§ **Records for the exercise**
———
What can hang from each mark
dideb: pitire somik
nufo: somik
bibo: maralor pitire somik
toda: zevi
maralor: bibo
pitire: dideb nufo zevi
zevi: pitire somik toda
nutis: maralor
somik: dideb kesok nufo zevi
kesok: maralor pitire somik

Every row comes from one small tree of marks. Brackets hold a mark, then the marks that hang from it, in alphabetical order. Every link used is in the known rows. Which tree was each row made from?
Known rows
{dideb {pitire {zevi toda}} {somik {kesok maralor} nufo}}:  .21 -.21  .10 -.15  .03 -.02 -.25 -.04  .02  .06  .17  .11 -.05 -.03  .15  .06  .04  .11 -.33  .29  .05 -.03 -.01 -.14  .00 -.37 -.10 -.18  .19  .11 -.02  .27  .00 -.02  .01 -.08 -.09 -.01
{nutis {maralor bibo}}:  .03 -.12 -.11  .01 -.01 -.01 -.09 -.28 -.04  .01 -.08  .10  .07  .09  .06  .06 -.06  .06 -.09  .09  .07  .00 -.09 -.04  .07 -.24 -.04 -.12 -.07  .01  .11  .05 -.02 -.02 -.02 -.01  .00  .02
{pitire {dideb {somik {kesok maralor} nufo}} {zevi toda}}:  .08 -.22  .10 -.10  .01 -.01 -.23  .07  .02  .06  .18  .02 -.06 -.10  .12  .01 -.06  .04 -.29  .24  .11 -.10 -.02 -.22  .09 -.50 -.14 -.20  .07 -.01 -.08  .29 -.05 -.06  .01  .02  .00 -.06
{maralor {bibo pitire {somik dideb kesok nufo {zevi toda}}}}:  .12 -.08 -.09  .13  .09 -.12 -.24 -.10 -.02  .08  .06  .17 -.08 -.05  .13 -.02  .06  .04 -.30  .22 -.08 -.02 -.32  .02 -.06 -.41  .03 -.09  .18  .00 -.07  .39 -.02 -.15  .05 -.08  .03 -.09
{bibo {pitire nufo zevi}}:  .02 -.02  .06 -.13 -.04  .02 -.05 -.11  .00 -.13  .14  .09 -.05 -.12 -.02  .14 -.02  .04 -.24  .18 -.01 -.09 -.12  .07  .03 -.30 -.07 -.11  .08 -.01 -.11  .06  .03 -.03  .03 -.22  .11 -.07
{nufo {somik {dideb pitire} {zevi toda}}}:  .16 -.15  .02 -.09  .15 -.07 -.08 -.03 -.09  .16  .06  .08 -.13 -.07  .08 -.08 -.06  .04 -.17  .12 -.04 -.06 -.12 -.10 -.09 -.28 -.06 -.10  .10 -.07 -.08  .31 -.03 -.14  .03  .06 -.07 -.14
{toda zevi}: -.01 -.08 -.02 -.15 -.03  .07 -.01 -.20 -.01 -.01  .04  .12 -.02 -.03  .00  .06 -.09  .02 -.09 -.04  .10 -.09 -.02  .03  .02 -.18 -.09 -.29  .00  .05  .03 -.03 -.04 -.02  .00 -.02  .02 -.05
{kesok pitire {somik zevi}}:  .01 -.03 -.12 -.21  .00  .01 -.17 -.12  .11  .01  .00  .21  .12 -.09  .13 -.02  .12  .03 -.14  .09  .04 -.05  .08  .01  .01 -.24 -.04  .00  .09 -.02 -.04  .19 -.12 -.08  .00 -.03  .04 -.10
{pitire {nufo {somik dideb {kesok maralor}}} {zevi toda}}:  .02 -.11  .03 -.07  .06  .00 -.10 -.03 -.13  .00  .14 -.01 -.13 -.10  .05  .03 -.02  .06 -.22  .21  .08 -.12 -.01 -.24  .13 -.48 -.16 -.22  .03 -.15 -.08  .20 -.02 -.16  .01 -.02  .02 -.10
{bibo maralor {pitire dideb {zevi toda}} {somik kesok nufo}}:  .17 -.04  .08 -.08 -.06 -.04 -.27 -.04 -.01 -.08  .17  .17 -.16 -.27  .09  .02  .04  .02 -.47  .30 -.07  .09 -.25 -.16  .01 -.53  .03 -.12  .03 -.03 -.01  .32  .12  .03  .10 -.12  .08 -.13
{somik nufo}: -.02 -.14 -.02 -.09 -.05 -.05 -.11 -.04  .03  .05  .06  .12  .05 -.08 -.01  .06  .06  .01 -.10  .15  .01 -.07 -.02  .02  .02 -.24 -.04 -.04  .06 -.01  .02  .02 -.05 -.06  .03 -.04 -.08 -.07
{somik dideb {kesok {maralor bibo}} zevi}: -.02 -.01 -.21  .00  .23  .03 -.20 -.16  .01  .07  .02  .13 -.09  .02  .14  .01  .06  .13 -.21  .05 -.02 -.03 -.06 -.02  .05 -.48  .00 -.04  .07 -.05  .21  .43 -.07 -.14  .00  .03 -.10 -.05
{nufo {somik dideb}}:  .00 -.10 -.04 -.01  .04 -.06  .00  .02 -.09  .13  .03  .05 -.06 -.07  .01 -.05 -.03  .02 -.10  .09  .00 -.08 -.06 -.17 -.04 -.26 -.04 -.09  .04 -.04 -.03  .12 -.11 -.15  .05  .07 -.06 -.13
{pitire dideb nufo {zevi somik}}: -.01 -.12  .08 -.19  .00  .06 -.07  .13  .01 -.04  .22 -.07  .02 -.14  .03  .04 -.11  .07 -.24  .21  .14 -.14 -.11 -.15  .15 -.46 -.17 -.11  .02 -.04 -.23  .09 -.05 -.06  .03 -.10  .12 -.07
{bibo maralor {pitire dideb nufo} {somik kesok}}:  .12  .12  .04 -.07 -.09  .09 -.16  .01 -.02 -.12  .18  .19 -.14 -.27  .05  .06  .12 -.08 -.45  .27 -.04  .10 -.23 -.17  .00 -.52  .07  .04  .04  .01  .02  .17  .09  .07  .11 -.14  .14 -.10
{somik {dideb {pitire nufo}}}:  .00 -.09  .03 -.10  .15 -.01 -.06 -.07 -.04 -.02  .13  .12 -.04 -.08  .07  .07  .04 -.03 -.18  .20 -.01 -.05 -.11 -.07 -.02 -.32 -.04  .01  .13  .02 -.04  .15 -.01 -.02  .03 -.04 -.06 -.08
{maralor {bibo {pitire {dideb {somik kesok}}}}}:  .07 -.03 -.04  .12 -.02  .00 -.10 -.04  .07  .06  .06  .09 -.02  .00  .10 -.01 -.01 -.03 -.28  .18  .04 -.07 -.19 -.03 -.06 -.35  .01 -.04  .14  .05 -.07  .22 -.07 -.11  .02 -.06  .10 -.01
{toda {zevi {pitire {nufo somik}}}}:  .07 -.12 -.02 -.26 -.03  .06 -.02 -.17 -.10  .00  .07  .05 -.06 -.06  .01  .01 -.09  .01 -.15  .09  .08 -.11 -.12 -.03  .00 -.27 -.15 -.34  .01  .00 -.06 -.05 -.03 -.10  .00 -.13  .13 -.10
{zevi {pitire {nufo {somik dideb {kesok {maralor bibo}}}}} toda}:  .09 -.16 -.02 -.08  .03 -.02 -.13 -.10 -.16  .07  .02  .02 -.03 -.03  .15 -.10  .07 -.06 -.21  .28  .05 -.11 -.18 -.21  .00 -.45 -.09 -.17  .08 -.19 -.01  .16  .02 -.23  .01 -.02  .14 -.11
{somik {dideb {pitire nufo}} kesok zevi}:  .07  .01 -.05 -.15  .27  .00 -.16 -.07 -.03  .05  .18  .14 -.16 -.11  .08  .07  .10  .11 -.24  .12 -.08  .01 -.08  .02 -.03 -.47 -.02  .03  .16  .01 -.01  .37 -.02 -.06  .02 -.07 -.11 -.09
{nutis {maralor {bibo {pitire dideb nufo zevi} {somik kesok}}}}:  .11 -.05 -.07  .01 -.01 -.01 -.16 -.25 -.04 -.08  .04  .09 -.04  .00  .09  .10 -.05  .07 -.29  .23  .04  .03 -.23 -.10  .07 -.46 -.06 -.12 -.01  .05 -.03  .19  .02  .00  .01 -.15  .11  .00
{pitire {zevi toda}}:  .01 -.14  .12 -.13 -.05 -.02 -.07 -.15 -.04  .00  .07  .06 -.02 -.09  .02  .05 -.10  .07 -.10  .07  .10 -.12 -.02 -.02  .08 -.22 -.06 -.24  .03 -.08 -.07  .08  .00 -.07  .03  .01  .03 -.06
{zevi pitire {somik dideb {kesok maralor} nufo} toda}:  .07 -.27 -.02 -.15  .08 -.09 -.29  .08 -.18  .15  .03  .05  .10 -.07  .20 -.21  .17  .10 -.20  .29 -.04 -.05 -.23 -.25 -.03 -.51 -.06 -.12  .09 -.12  .10  .22  .05 -.19  .03  .02  .04 -.17
{kesok {pitire {zevi somik}}}: -.01 -.06 -.02 -.16 -.04 -.03 -.09 -.10  .02 -.06  .03  .05  .06 -.12  .09  .00  .00  .14 -.18  .12  .07 -.08  .00 -.03  .04 -.25 -.05 -.05  .06  .00 -.05  .08 -.03 -.09  .00 -.06  .08 -.09
{bibo {pitire dideb {zevi toda}} {somik nufo}}:  .12 -.14  .11 -.09 -.07 -.08 -.21 -.04  .02 -.04  .16  .11 -.08 -.19  .08  .03 -.03 -.03 -.33  .30 -.03 -.06 -.29 -.07 -.04 -.41 -.05 -.14  .12  .01 -.18  .22  .05 -.03  .08 -.13  .12 -.13
{nutis {maralor {bibo pitire}}}:  .07 -.10 -.10  .03 -.01 -.03 -.10 -.29 -.03 -.03 -.09  .13  .06  .08  .07  .06 -.04  .05 -.15  .14  .00  .02 -.16  .00  .01 -.25 -.03 -.09 -.03  .02  .11  .09  .03 -.01 -.01 -.08  .04  .01
{nutis {maralor {bibo {somik kesok nufo}}}}:  .09 -.10 -.14  .04 -.04 -.05 -.19 -.25 -.05  .03 -.03  .14  .03  .05  .07  .06  .02  .09 -.16  .17  .05  .06 -.13 -.09  .08 -.34 -.02 -.12 -.02  .06  .08  .11 -.03 -.03  .01 -.05 -.02  .00

Which tree is each row?
 .07 -.09 -.10 -.02  .07 -.05 -.15 -.17 -.05  .07  .02  .10 -.03 -.01  .12 -.02 -.05  .04 -.20  .12  .03 -.06 -.30  .03  .00 -.30  .02 -.15  .13  .02 -.07  .27 -.08 -.13  .05 -.05  .07 -.07 | {maralor {bibo {somik dideb {zevi pitire}}}}
 .12 -.16  .05 -.08  .05 -.01 -.22  .16  .02  .16  .17  .07 -.07 -.13  .08 -.02  .02 -.02 -.23  .16  .04 -.05 -.06 -.12 -.01 -.46 -.08 -.05  .11  .02 -.10  .28 -.10 -.06  .03  .04 -.04 -.10 | {pitire {dideb {somik kesok nufo {zevi toda}}}}
 .05 -.09 -.02  .00 -.03  .04 -.19  .03 -.01  .04  .02  .05  .11 -.04  .21 -.14  .13 -.02 -.25  .23  .13 -.10 -.06 -.27  .06 -.49 -.07  .02  .08 -.14  .04  .16  .02 -.17 -.01  .06  .14 -.06 | {zevi {somik {kesok {maralor bibo} {pitire dideb nufo}}} toda}
 .06 -.08  .06 -.06 -.05  .01 -.16  .12 -.06  .06  .08  .06  .08 -.15  .13 -.12  .14  .00 -.19  .20  .10 -.08 -.05 -.24  .01 -.44 -.04  .04  .09 -.12 -.07  .10  .00 -.14  .01  .06  .13 -.12 | {zevi {somik {kesok {pitire dideb nufo}}} toda}
-.04 -.13  .03 -.14  .06  .01 -.08  .10 -.10 -.04  .19 -.02  .03 -.12  .02  .05 -.06  .15 -.18  .17  .08 -.11 -.11 -.11  .15 -.38 -.14 -.17  .05 -.02 -.17  .10 -.05 -.08  .03 -.11  .04 -.09 | {pitire nufo {zevi {somik dideb}}}
 .07 -.03 -.01  .12  .03 -.06 -.16 -.13 -.06 -.03  .11  .11 -.09 -.06  .10  .05  .01  .03 -.32  .25  .03 -.05 -.29 -.07  .03 -.43 -.01 -.17  .16 -.01 -.15  .27 -.01 -.14  .05 -.14  .13 -.06 | {maralor {bibo {pitire nufo {zevi toda}} {somik dideb kesok}}}
 .06 -.01 -.05  .08  .01 -.02 -.05 -.09  .05 -.01  .11  .01 -.09 -.03  .06  .04 -.07  .02 -.32  .24  .06 -.11 -.19 -.04  .02 -.44 -.07 -.11  .08 -.05 -.16  .22 -.05 -.18  .01 -.15  .15 -.03 | {maralor {bibo {pitire dideb {nufo {somik kesok}} zevi}}}
 .16 -.17 -.04 -.09  .02 -.01 -.21 -.25 -.09  .01  .00  .08  .00  .02  .14  .01 -.08 -.02 -.21  .21  .07  .00 -.26 -.10  .07 -.41 -.09 -.16 -.02 -.04 -.03  .19  .03 -.02  .00 -.06  .13 -.04 | {nutis {maralor {bibo {somik {zevi {pitire dideb nufo} toda}}}}}
 .08 -.13  .00 -.03 -.06 -.03 -.18  .14 -.02  .15  .14  .11  .00 -.08  .01  .04  .11  .07 -.17  .17  .03 -.02  .02 -.10  .00 -.31 -.03 -.08  .14  .13 -.05  .10 -.14 -.06  .04 -.03 -.10 -.06 | {dideb {somik kesok nufo}}
 .05 -.05 -.10 -.06 -.01  .10 -.09 -.11 -.01 -.03  .06  .09  .05  .03  .09 -.02 -.01  .09 -.25  .09  .09 -.08 -.14 -.08  .05 -.36 -.12 -.25  .05  .04  .06  .06 -.01 -.09 -.02 -.12  .11 -.02 | {toda {zevi {somik {kesok {maralor {bibo {pitire nufo}}}}}}}
 .08 -.11 -.03 -.04 -.05 -.05 -.21  .10  .01  .09  .11  .13  .00 -.11  .06  .03  .15  .06 -.21  .20  .02 -.01  .05 -.10 -.02 -.33 -.03 -.01  .15  .11 -.03  .14 -.13 -.07  .01 -.04 -.06 -.08 | {dideb {somik {kesok pitire} nufo}}
 .07 -.24 -.09 -.30  .04  .04 -.30 -.09  .09  .07  .03  .17  .16 -.01  .21 -.10  .09 -.03 -.20  .25  .03 -.10 -.05 -.13  .05 -.43 -.14 -.13  .05 -.12  .09  .28 -.04 -.09  .02 -.01  .04 -.09 | {kesok maralor {somik nufo {zevi {pitire dideb} toda}}}
 .03 -.07 -.05 -.10  .11  .05 -.14  .06 -.05  .04  .11  .08  .07 -.03  .13 -.05  .14  .11 -.24  .20  .03 -.03 -.09 -.22  .01 -.44 -.04  .03  .12  .03  .09  .18 -.01 -.08  .03 -.03 -.03 -.06 | {zevi {somik {dideb {pitire nufo}} {kesok maralor}}}
 .02 -.16 -.11 -.06  .23 -.06 -.31 -.05 -.04  .12  .07  .16 -.08 -.08  .14 -.02  .15  .09 -.21  .16 -.10 -.02 -.04 -.08  .03 -.55 -.07 -.04  .07 -.12  .19  .44  .00 -.12  .01  .06 -.18 -.13 | {somik dideb {kesok maralor} nufo {zevi toda}}
 .02  .00 -.06 -.08 -.06  .01 -.10  .05 -.02  .06  .03  .08  .10 -.11  .07 -.08  .14  .14 -.15  .09  .05 -.03  .00 -.12 -.01 -.31  .02  .04  .08  .01  .03  .05 -.05 -.13  .02 -.01  .05 -.08 | {zevi {somik {kesok pitire}}}
 .14 -.24 -.10 -.05  .08 -.11 -.26 -.26 -.13  .06 -.04  .12  .01  .03  .15 -.02 -.04  .07 -.17  .21 -.02  .03 -.29 -.07  .04 -.37 -.06 -.19 -.01 -.01  .03  .26  .02 -.05  .01 -.03  .01 -.07 | {nutis {maralor {bibo {somik dideb nufo {zevi pitire toda}}}}}
 .14 -.13 -.12 -.01  .03 -.05 -.21 -.23  .00 -.01 -.01  .14  .00  .02  .11  .05 -.05  .04 -.25  .21 -.03  .04 -.27 -.02  .01 -.39 -.05 -.08 -.01  .05  .03  .24  .01  .01  .01 -.11  .04 -.03 | {nutis {maralor {bibo {pitire dideb} {somik nufo zevi}}}}
 .02 -.05 -.01  .04  .01  .00 -.06 -.14  .07 -.08  .10  .04 -.02 -.02  .07  .07 -.10 -.03 -.29  .23  .07 -.13 -.22  .04  .04 -.38 -.07 -.10  .09 -.04 -.14  .18 -.01 -.11  .01 -.15  .16 -.01 | {maralor {bibo {pitire dideb nufo zevi}}}
 .11 -.04  .07 -.07 -.05  .06 -.11  .06  .02 -.05  .10  .16 -.07 -.18  .07  .00 -.01 -.08 -.37  .19 -.04  .05 -.17 -.11 -.05 -.33  .04 -.01  .01  .03  .07  .18  .05  .10  .07 -.05  .07 -.09 | {bibo maralor {pitire {dideb somik}}}
-.04 -.09 -.17 -.04 -.06  .10 -.13 -.19  .13  .01 -.05  .18  .23  .14  .16 -.03  .06 -.03 -.14  .16  .15 -.11  .03 -.14  .12 -.25 -.06 -.13  .05 -.04  .13  .12 -.11 -.10  .02  .02  .04  .04 | {kesok {maralor bibo} somik}
-.01 -.11  .03 -.18 -.01  .01 -.18 -.03  .09 -.10  .13  .11  .09 -.16  .16  .01  .04 -.08 -.23  .28  .15 -.12  .06 -.18  .12 -.44 -.15 -.06  .06 -.11 -.22  .18 -.07 -.09 -.01 -.03  .17 -.10 | {kesok {pitire dideb nufo {zevi toda}} somik}
 .06 -.19  .13 -.21 -.03 -.01 -.11 -.10 -.08  .07  .03  .05  .01 -.11  .13 -.10  .00 -.11 -.14  .17  .06 -.12 -.18 -.10 -.07 -.35 -.04 -.12  .06 -.14 -.05  .08  .04 -.11  .04  .06  .16 -.12 | {zevi {pitire dideb} toda}
 .07 -.25  .08 -.07 -.08 -.07 -.16  .15 -.08  .15  .05  .07  .16 -.08  .07 -.12  .07  .03 -.09  .18  .04 -.10 -.11 -.15  .01 -.26 -.07 -.10  .08 -.08 -.06  .03  .00 -.12  .04  .05  .01 -.11 | {zevi {somik nufo} toda}
 .03 -.19 -.01  .02  .07 -.14 -.25  .16 -.11  .13  .06  .10  .08 -.14  .16 -.16  .19  .08 -.16  .23 -.03 -.04 -.09 -.23 -.02 -.45 -.04  .01  .11 -.09 -.01  .22 -.01 -.18  .01  .08 -.03 -.17 | {zevi {somik dideb {kesok pitire} nufo} toda}
 .14  .01  .02 -.09 -.05 -.03 -.24 -.04  .02 -.09  .18  .16 -.16 -.26  .06  .06  .04  .07 -.48  .28 -.09  .11 -.25 -.12  .01 -.53  .05 -.09  .02  .04  .01  .30  .09  .05  .10 -.16  .06 -.12 | {bibo maralor {pitire dideb zevi} {somik kesok nufo}}
 .07 -.11 -.07 -.01  .00 -.01 -.10 -.29 -.04 -.09 -.02  .09  .02  .05  .06  .11 -.08  .09 -.20  .18  .03  .00 -.16  .00  .09 -.32 -.08 -.15 -.04  .01  .03  .10  .03 -.01 -.02 -.16  .07  .01 | {nutis {maralor {bibo {pitire nufo zevi}}}}
 .03 -.11  .09 -.10 -.03  .09 -.08  .18  .01  .02  .21  .04 -.01 -.13  .03  .07 -.01 -.14 -.23  .22  .13 -.10 -.05 -.17  .06 -.40 -.12 -.01  .09  .04 -.19  .06 -.12  .01  .03 -.03  .06 -.06 | {pitire {dideb somik} nufo}
 .19  .00  .05 -.13  .11  .02 -.24 -.07 -.12  .00  .16  .23 -.19 -.22  .12  .02  .09  .02 -.37  .18 -.06  .13 -.19 -.16  .02 -.46  .07 -.06  .08 -.02  .05  .37  .09  .05  .09 -.01 -.04 -.12 | {bibo maralor {somik {dideb {pitire nufo}} kesok {zevi toda}}}
 .02 -.15 -.07  .09  .06 -.11 -.12 -.06  .01  .02  .05  .06  .05  .01  .09 -.01 -.06  .12 -.25  .22 -.02 -.09 -.27  .03  .01 -.31 -.04 -.15  .11  .01 -.09  .24 -.03 -.15  .02 -.13  .06 -.05 | {maralor {bibo {pitire {zevi {somik dideb nufo}}}}}
 .02 -.06  .03 -.09 -.03  .06  .00  .09  .00  .03  .15 -.01 -.06 -.13  .00  .02 -.03 -.13 -.19  .21  .11 -.13 -.04 -.19  .04 -.42 -.13  .00  .02 -.08 -.16  .04 -.09 -.10  .03 -.02  .08 -.10 | {pitire dideb {nufo somik}}
 .01 -.17 -.01 -.22  .06 -.02 -.12  .12 -.18  .05  .10  .00  .10 -.11  .09 -.11  .06  .07 -.16  .23  .01 -.08 -.26 -.15  .00 -.38 -.07 -.09  .09 -.03 -.10  .06 -.02 -.13  .05 -.09  .12 -.15 | {zevi {pitire nufo} {somik dideb}}
-.01 -.12 -.01 -.17  .10 -.01 -.12 -.04  .02 -.01  .15  .15  .09 -.06  .10  .03  .04  .04 -.17  .22  .06 -.06 -.04 -.13  .05 -.31 -.08 -.13  .12  .02 -.15  .19 -.10 -.04  .04 -.06 -.01 -.07 | {kesok {somik {dideb {pitire nufo zevi}}}}
 .10 -.14  .12 -.14  .02  .08 -.14  .18  .00  .06  .21  .04 -.05 -.14  .06  .04 -.04 -.13 -.23  .19  .11 -.11 -.08 -.13  .06 -.43 -.14 -.04  .10 -.02 -.21  .18 -.08 -.01  .02 -.01  .07 -.08 | {pitire {dideb {somik {zevi toda}}} nufo}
———
§ **What you have to do**
Wherever the word "mark" shows up in the material, copy the line it is on.

§ **Worked solution**
What can hang from each mark
Every row comes from one small tree of marks. Brackets hold a mark, then the marks that hang from it, in alphabetical order. Every link used is in the known rows. Which tree was each row made from?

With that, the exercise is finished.